A Few Words on Power Consumption

When we tested the first wave of Skylake-X processors, one of the take away points was that Intel was starting to push the blurred line between thermal design power (TDP) and power consumption. Technically the TDP is a value, in Watts, to which a CPU cooler should be designed to cope with heat energy of that amount: a processor with a 140W TDP should be paired with a CPU cooler that can dissipate a minimum of 140W in order to avoid temperature spikes and ‘thermal runaway’. Failure to do so will cause the processor to hit thermal limits and reduce performance to compensate. Normally the TDP is, on average, also a good metric for power consumption values. A processor with a TDP of 140W should, in general, consume 140W of power (plus some efficiency losses).

In the past, particularly with mainstream processors, and even with the latest batch of mainstream processors, Intel typically rides the power consumption well under the rated TDP value. The Core i5-7600K for example has a TDP of 95W, and we measured a power consumption of ~61W, of which ~53W was from the CPU cores. So when we say that in the past Intel has been conservative with the TDP value, this is typically the sort of metric we will quote.

With the initial Skylake-X launch, things were a little different. Due to the high all-core frequencies, the new mesh topology, the advent of AVX-512, and the sheer number of cores in play, the power consumption was matching the TDP and even exceeding it in some cases. The Core i9-7900X is rated at 140W TDP, however we measured 149W, a 6.4% difference. The previous generation 10-core, the Core i7-6950X was also rated at 140W, but only draws 111W at load. Intel’s power strategy has changed with Skylake-X, particularly as we ramp up the number of cores.

Even though we didn’t perform the testing ourselves, our colleagues over at Tom’s Hardware, Paul Alcorn and Igor Wallossek, did extensive power testing on the Skylake-X processors. Along with showing that the power delivery system of the new motherboards works best with substantial heatsinks and active cooling (such as a VRM fan), they showed that with the right overclock, a user can draw over 330W without too much fuss.

So for the two processors in the review today, the same high values ring true. Almost to the point of it being alarmingly so. Both the Core i9-7980XE and the Core i9-7960X have a TDP rating of 165W, and we start with the peak headline numbers first. Our power testing implements a Prime95 stress test, with the data taken from the internal power management registers that the hardware uses to manage power delivery and frequency response. This method is not as accurate as a physical measurement, but is more universal, it removes the need to tool up every single product, and the hardware itself uses these values to make decisions about the performance response.
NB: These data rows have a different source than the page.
Each row below is a small network's average activation on inputs in which a field has the value named, seen along a few directions.
Related values have similar rows: they may be neighbours, one step apart, or belong to one group.
In the rows, 500 means zero.
Strong random noise was added to every row along 8 fixed directions; ignore it. To show where, here is one row again and again, with new noise each time:
[205 325 622 343 917 501 791 581 560 426 313 355 509 507 507 271 559 677
 601 607 408 588]
[441 498 499 703 549 520 527 395 386 447 531 620 675 326 510 525 493 251
 488 322 548 451]
[428 368 530 445 586 548 617 445 482 474 441 585 593 346 488 363 464 285
 609 456 511 484]
[562 778 556 406 230 421 280 431 516 426 664 496 361 466 518 530 522 625
 584 716 625 593]
[331 721 649 526 439 351 368 355 360 370 751 416 561 344 346 480 527 621
 633 704 718 628]
[469 462 563 520 558 507 686 479 445 447 203 714 492 360 493 354 539 489
 466 259 485 464]
[485 364 575 648 728 663 490 527 417 535 592 482 553 570 381 517 421 384
 559 270 488 472]
[555 405 530 698 528 642 461 437 335 514 527 663 603 399 363 529 420 236
 500 155 552 412]
[184 661 534 466 582 368 567 485 467 297 355 364 519 371 617 457 696 784
 391 696 485 585]
[375 345 467 598 886 718 420 653 562 498 715 178 502 778 572 698 478 550
 472 577 364 545]


Values of GILE:
ral: [685 540 375 598 543 295 882 558 728 515 317 709 395 617 644 689 517 775
 300 594 501 618]
dod: [385 683 580 581 409 421 377 491 384 504 469 418 494 485 501 478 627 816
 438 494 440 455]
fes: [527 710 602 578 298 613 219 507 378 592 596 455 442 603 430 446 533 508
 544 285 449 375]
zim: [440 586 507 506 482 422 538 519 520 438 536 377 453 609 375 584 496 736
 386 613 559 552]
kobif: [613 430 317 396 287 483 322 437 455 518 592 537 491 370 532 683 488 395
 462 714 605 569]
nemin: [521 740 373 585 424 254 415 507 600 518 574 440 573 468 806 550 611 510
 479 592 431 524]
siluf: [435 583 611 774 657 481 388 455 427 637 705 367 642 578 488 484 500 438
 659 326 495 452]
teb: [253 501 385 428 453 246 628 406 401 394 244 499 755 139 571 376 699 566
 316 645 520 473]
rulun: [513 458 505  88 350 431 578 492 682 466 403 517 255 559 490 415 442 657
 593 928 603 618]
pep: [565 179 431 179 556 607 465 698 536 529 442 267 333 642 282 562 446 736
 426 696 476 596]
zemad: [602 508 424 610 661 419 783 469 677 452 493 693 495 575 706 613 481 465
 506 640 466 582]
niz: [609 594 593 438 536 228 868 539 692 506 288 656 356 620 547 360 495 783
 489 554 529 573]
sep: [657 752 580 688 392 513 431 576 498 557 460 559 410 721 527 512 522 535
 370 133 422 362]
The values of GILE form a ring.
- List every value one step from nemin, in the order listed. => kobif, teb
- List every value one step from niz, in the order listed. => ral, zim
- List every value one step from rulun, in the order listed. => zemad, sep

Values of GUZ:
bal: [638 620 433 387 256 306 496 484 620 405 389 546 343 458 543 566 524 714
 375 710 606 613]
mer: [393 810 712 767 531 216 415 363 296 559 722 391 689 431 390 327 573 580
 690 372 604 525]
rade: [463 142 440 320 709 608 568 518 504 569 623 467 614 390 425 476 392 326
 688 639 466 538]
mivu: [572 666 520 608 518 463 384 616 562 591 468 422 358 716 589 568 643 873
 419 432 427 538]
nugo: [422 783 522 595 397 427 623 407 532 508 423 553 697 414 744 319 616 181
 508 366 401 338]
dit: [490 247 499 277 787 411 922 392 704 527 458 783 464 434 560 318 341 388
 862 757 582 665]
luti: [556 463 486 742 500 564 487 386 360 424 665 694 636 409 382 698 410 167
 431 407 634 470]
mosu: [495 389 496 579 660 554 398 613 418 531 576 296 637 540 451 479 485 326
 403 253 422 448]
pabe: [364 504 413 390 341 696 215 584 461 422 684 282 386 587 470 751 474 698
 380 756 525 502]
nolu: [401 618 544 687 407 420 324 351 260 388 642 510 631 242 403 665 579 453
 439 548 722 589]
kinat: [249 390 449 297 395 658 317 482 358 361 508 303 523 353 406 508 535 565
 482 753 526 479]
sagut: [535 748 472 481 208 578  73 588 536 585 738 133 452 738 517 512 514 459
 493 463 354 344]
mel: [623 171 426 465 707 631 781 522 719 578 435 601 502 632 540 533 351 321
 510 518 387 465]
The values of GUZ form a ring.
- A walk along GUZ starts at mivu and steps to its neighbour mer. Put rade, luti, mosu, nolu in the order it reaches them. => mosu, luti, nolu, rade
- List every value one step from mel, in the order listed. => nugo, sagut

Power: Total Package (Full Load)

At full load, the total package power consumption for the Core i9-7960X is almost on the money, drawing 163W.
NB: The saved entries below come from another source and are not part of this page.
Each row below holds a small network's activations on one input, seen along a few directions.
In each table, some parts of the input vary, and every possible input appears once, in random order.
Descriptions start from the smaller parts, as in this example, which fits no table here: line(6) and (point or line(11) or (values(3) and ring(8))).
Shared parts are said once, and a part with two or three values counts as separate values.

Other details of the inputs vary at random and push rows far along two fixed directions, the same in every table; ignore that.

A family of inputs:
row 1: [-19  31 -21  -4 -30 -11  -5   5  15  17  14 -30]
row 2: [ 12 -19 -26  32 -26   7  -3 -36 -17  -9 -19   4]
row 3: [-19  29  10 -26   7   5  -6  35  30  10  12  10]
row 4: [-25  23 -30  13 -30   6  -1  12  13   1   4  -7]
row 5: [-21  21  33 -25  42   6   3  50  12  10  28   4]
row 6: [-13  32 -26  10 -33  -7  12   9  15 -13   5  -6]
row 7: [ 15 -17  22 -17  21   8 -12  -7   2   1 -14  23]
row 8: [ 20 -15  -9  21 -21   3   9 -40 -17 -18  -8  14]
row 9: [-17  29  10 -21  12 -19  15  46  16 -10  22 -11]
row 10: [-20  17  -3  -1  -5  13   1  20  13   0  15  10]
row 11: [ 16 -25 -21  25 -25 -11   3 -35 -28 -11  -9 -16]
row 12: [-33  15 -34  13 -42  -2  -3   0  27  23 -12 -14]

However the Core i9-7980XE goes above and beyond (and not necessarily in a good way). At full load, running an all-core frequency of 3.4 GHz, we recorded a total package power consumption of 190.36W. This is a 25W increase over the TDP value, or a 15.4% gain. Assuming our singular CPU is ‘representative’, I’d hazard a guess and say that the TDP value of this processor should be nearer 190W, or 205W to be on the safe side. Unfortunately, when Intel started designing the Basin Falls platform, it only was designed to be rated at 165W. This is a case of Intel pushing the margins, perhaps a little too far for some. It will be interesting to get the Xeon-W processors in for equivalent testing.

Our power testing program can also pull out a breakdown of the power consumption, depending if the registers are preconfigured in the software. In this case we were also able to pull out values for the DRAM controller(s) power consumption, although looking at the values this is likely to include the uncore/mesh as well. For both CPUs at load, we see that this DRAM and mesh combination is drawing ~42W. If we remove this from the load power numbers, that leaves 121W for the 16-core chip (7.5W per core) and 140W for the 18-core chip (7.8W per core).
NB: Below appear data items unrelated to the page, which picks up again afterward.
Each row below holds a small network's activations on one input, seen along a few directions.
Each table varies a few parts of the input and shows all the possible inputs, shuffled.
Descriptions start from the smaller parts, as in this example, which fits no table here: line(4) and (point or (values(2) and ring(5)) or ring(11)).
Shared parts are said once, and a part with two or three values counts as separate values.

Other details of the inputs vary at random and push rows far along three fixed directions, the same in every table; ignore that.

Table:
R1: [-66  -9  26  85 -39  17  17 -50  77 -19 -54]
R2: [ 33   0   5 -53 -55  99 -42  63   2  -2 -59]
R3: [-45  30   2  -7  27  -4 -74 -49  -2  -3 -53]
R4: [-49  34  30  21   2   1  38 -96  10 -18 -43]
R5: [-29 -18  -8  66 -56 -54 -11 -19   7 -18 -11]
R6: [  9  44  36 -19  35 -61 -22  12 -86   0  36]
R7: [-38  57  19 -57  53 -59  -9 -41   2 -15 -84]
R8: [  4 -42 -54  39  -7  40  45  39  10  14  69]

Power: Cores Only (Full Load)

Most of the rise of the power consumption, for both the cores and DRAM, happens when the processor is loaded to four threads - the Core i9-7980XE is drawing 100W+ when four threads are loaded. This is what we expect to see: when the processor is lightly loaded and in turbo mode, a core can consume upwards of 20W, while at load it will migrate down to a smaller value. We saw the same with with Ryzen, drawing 17W per core when lightly threaded down to 6W per core when loaded. Obviously the peak efficiency point for these cores is down nearer the 6-8W range than up at the 15-20W range.

Unfortunately, due to timing, we did not perform any overclocking to see the effect it has on power. There was one number in the review materials we received that will likely be checked with our other Purch colleagues: one motherboard vendor quoted the power consumption of the Core i9-7980XE, when overclocked to 4.4 GHz, will reach over 500W. I think someone wants IBM’s record. It also means that the choice of CPU cooler is an important factor in all of this: very few off-the-shelf solutions will happily deal with 300W properly, let alone 500W. These processors are unlikely to bring about a boom in custom liquid cooling loops, however for the professionals that want all the cores and also peak single thread performance, start looking at pre-built overclocked systems that emphasize a massive amount of cooling capability.

A Quick Run on Efficiency

Some of our readers have requested a look into some efficiency numbers. We’re still in the process of producing a good way to represent this data, and take power numbers directly during the benchmark to get a full accurate reading. In the meantime, we’re going to take a benchmark we know hammers every thread of every CPU and put that against our load power readings.

First up is Corona. We take the benchmark result and divide by the load power, to get the efficiency value. This value is then reduced by a constant factor to provide a single digit number.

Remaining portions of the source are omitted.